Hambly Arena
- Interactive map of Hambly Arena
- Address: 140 Bond Street West
- Location: Oshawa, Ontario, Canada
- Coordinates: 43°53′52″N 78°52′12″W﻿ / ﻿43.89778°N 78.87000°W
- Owner: Hambly Family
- Seating type: Wooden benches
- Capacity: 3,750 (seated) 5,000 (standing)
- Surface: Artificial ice 194 feet x 85 feet

Construction
- Groundbreaking: 1929
- Opened: 1930
- Closed: 1953
- Demolished: 1953
- Cost: $100,000

Tenants
- Oshawa Majors (1930–1936) Oshawa Generals (1937–1953)

= Hambly Arena =

Former indoor ice rink in Ontario, Canada

The Hambly Arena was an indoor ice rink in Oshawa, Ontario, also known as the Oshawa Arena. It operated from 1930 to 1953, and was primarily used as an ice hockey venue for the Oshawa Generals. The Hambly Arena was built as a replacement to the wooden Bradley Arena, which burned down in 1928. The Hambly Arena was located at the northeast corner of Bond Street West and Arena Street, beside the Oshawa Creek and south of Kinsmen Stadium.

The construction of the Oshawa Arena was led by the Hambly brothers, Ernie and Harold, who teamed up with Samuel McLaughlin, Paul Clark, and the Ontario Hockey Association to complete the arena. The Hamblys were local businessmen, who ran the Coca-Cola bottler and distributor in Oshawa, and McLaughlin was the founder of the McLaughlin Motor Car Company.

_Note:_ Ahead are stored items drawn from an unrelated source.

In the rows, 128 means zero.
Families of rows that turns and mirrors carry onto each other, the same ones carrying the whole set onto itself: the rest of each named row's family, in list order
3 families of 6 rows
j_155: [115 165 122  95 125 103 130 135 141 110 150 138 122 102 106 166 112 133
 115 115 145 109 129]
j_949: [136 142 107 130 121  85 116 135 134 137  76 144 115 107  96 148 148 171
 118  99 105 132 117]
j_623: [140 135 115 153 133 112 112  99 126 150  84 129 106 125 113 114 146 123
 138 115 125 145 147]
j_489: [124 157 142 138 168  92 104 135 142  97 110 165 117 128 110 142 130 145
 131 116 150 124 119]
j_136: [127 144  99 120 120  91 124 134 118 122  68 134 107 107 101 146 144 149
 127 104 107 130 114]
j_506: [135 131 101 101  95 116 141 109 133 152 119 112 108 111  98 143 137 125
 124 120 120 130 146]
j_102: [145 126 128 128 150 116 126 114 142 120 159 128 122 128 115 126 116 125
 134 130 158 147 152]
j_814: [140 143 101 104  94 103 137 115 148 163 128 117 112 102 101 153 132 134
 112 107 123 124 141]
j_523: [147 134 119 160 130 109 110  98 145 166  97 130 114 115 106 121 149 140
 129 109 124 148 154]
j_31: [137 131 145 138 152 124 111 101 136 127 150 136 124 119 121 127 114 128
 123 130 158 127 160]
j_218: [136 127 147 129 153 119 113 107 145 123 151 145 117 127 110 132 118 128
 127 135 160 129 156]
j_797: [139 133 105 106  92 110 137 116 152 166 121 120 115 108  90 150 141 146
 114 114 120 129 144]
j_250: [154 124 120 157 133 106 110  98 135 165 101 132 116 118 118 117 141 139
 123 108 127 142 155]
j_213: [126 155 108  94 139  97 139 145 136  99 148 137 121 102 107 162 107 146
 123 115 141 132 126]
j_765: [125 153 137 146 160  91 102 138 131  93 106 155 127 131 115 139 132 153
 125 113 149 114 114]
j_540: [134 154 125 149 171  88 113 140 135  93 114 151 121 130 117 133 127 144
 138 111 149 145 119]
j_762: [118 155 127  89 137 104 128 131 143 110 149 148 115  99 102 165 108 142
 117 121 144 114 132]
j_231: [139 141 103 133 124  78 118 139 133 134  78 143 118 120 104 145 149 165
 115  93 116 123 108]

The rest of the family of j_506: j_623, j_136, j_102, j_213, j_540
The rest of the family of j_218: j_949, j_489, j_523, j_797, j_762

Families of rows that turns and mirrors carry onto each other, the same ones carrying the whole set onto itself: the rest of each named row's family, in list order
6 families of 6 rows
j_476: [106 114 125 117 116 131 124 125 135 142 147 124 149 166 113 134 136  82]
j_734: [134 114 143 143 121 132 122 119 137 134 120 100 160 175 127 145 112 134]
j_375: [116 106 152 136 139  97 133 139 107 122 118 116 115 121 110 124 142 127]
j_413: [132 149 109 129 107 126 134 142 154 148 142 110 126 147 133 132 134  86]
j_621: [140 120 125  90 122  96 128 127 134 126 147 127 125 117 149 131 143 106]
j_790: [140 150 139 120 137 142 130 123 123 110 138 132 136 128 162 164 131 148]
j_844: [110 141 126 133 122 159 148 145 118 111 136 157 127 132 141 137 110 129]
j_73: [106 140 131 120 135 161 143 150 124 119 146 146 116 141 133 132 117  95]
j_600: [103 143 137 148 128 146 156 146 114 108 138 128 104 130 131 135 117 120]
j_626: [146 114 133  98 126 117 109 127 129 140 137 126 121  98 145 128 139 119]
j_871: [158 156 134 136 134 140 129 132 132 136 122 127 136 129 144 164 131 150]
j_613: [131 140 133 122 131 169 120 138 122 125 127 151 141 126 151 140 121 146]
j_635: [137  98 140  87 138 109 117 134 122 139 130 138 132 123 118 120 144 113]
j_833: [133 122 140 141 134  85 147 148 122 131 113 115 117 136 107 132 141 127]
j_622: [123 121 144 127 130 147 129 115 121 132 127 128 164 172 113 156 136 143]
j_230: [139 135 133 146 122 115 125 127 139 148 116  98 153 164 114 149 148 128]
j_592: [116 117 148 127 135  91 150 137 115 109 117 110 126 151 114 120 149 135]
j_815: [128 103 124 103 121 114 103 137 132 143 134 145 138 115 137 121 135  97]
j_852: [119 138 120 111 115 128 117 131 148 134 148 107 135 150 149 125 144  81]
j_880: [120 120 135 139 110 130 127 108 132 142 127  97 159 165 113 142 144 134]
j_254: [126 160 129 149 127 137 162 155 128 119 127 125 106 139 130 138 122 124]
j_904: [120 126 148 139 132 112 118 117 126 124 122  99 160 168 126 150 154 132]
j_175: [114 160 135 129 131 153 153 145 125 103 135 122 112 146 149 128 128 129]
j_462: [129 100 154 135 141 100 141 147 117 114 113 118 117 136 122 121 107 133]
j_271: [159 131 124 109 128  99 123 139 138 145 133 129 119 107 141 141 137 111]
j_861: [148 131 132  94 133 159 124 124 126 132 142 149 141 127 144 149 127 138]
j_193: [120 119 125 130 110 131 129 134 151 138 141 106 134 162 137 123 103  85]
j_732: [156  97 139 103 130 103 114 133 136 135 129 124 129 117 145 128 110 118]
j_676: [146 141 138 123 127 159 122 117 124 132 130 123 143 125 146 152 132 161]
j_225: [111 114 157 126 152 127 143 149 102 113 118 137 122 143 107 128 134 132]
j_488: [113 110 142 137 121 130 123 127 121 133 109 123 163 165 107 128 141 147]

Construction began during the Great Depression in October 1929, and was finished in January 1930, with an estimated cost of $100,000. The arena was designed with steel roof trusses to provide an unobstructed view of an artificial ice surface that was 194 feet by 85 feet. The arena sat 3,750, and held 5,000 including standing room.

The Oshawa Majors began play in 1930, and the team was reborn as the Oshawa Generals in 1937. While playing at the Hambly Arena, the Generals won seven consecutive J. Ross Robertson Cup titles, and three Memorial Cup championships from 1937 to 1944.

The Hambly Arena burned to the ground on the morning of September 15, 1953. When the fire was extinguished, the only remains were parts of the brick facade and twisted steel, in a pile of rubble. The estimated loss was about $350,000, only partially covered by insurance. The Generals lost all of their equipment and uniforms in the fire. Due to the financial losses, and since the fire occurred only one week before the season was scheduled to begin, players were dispersed and team operations put on hiatus.

The former site of the arena was occupied by a car dealership in 1955. The Oshawa Civic Auditorium opened as the city's new primary hockey venue in 1964.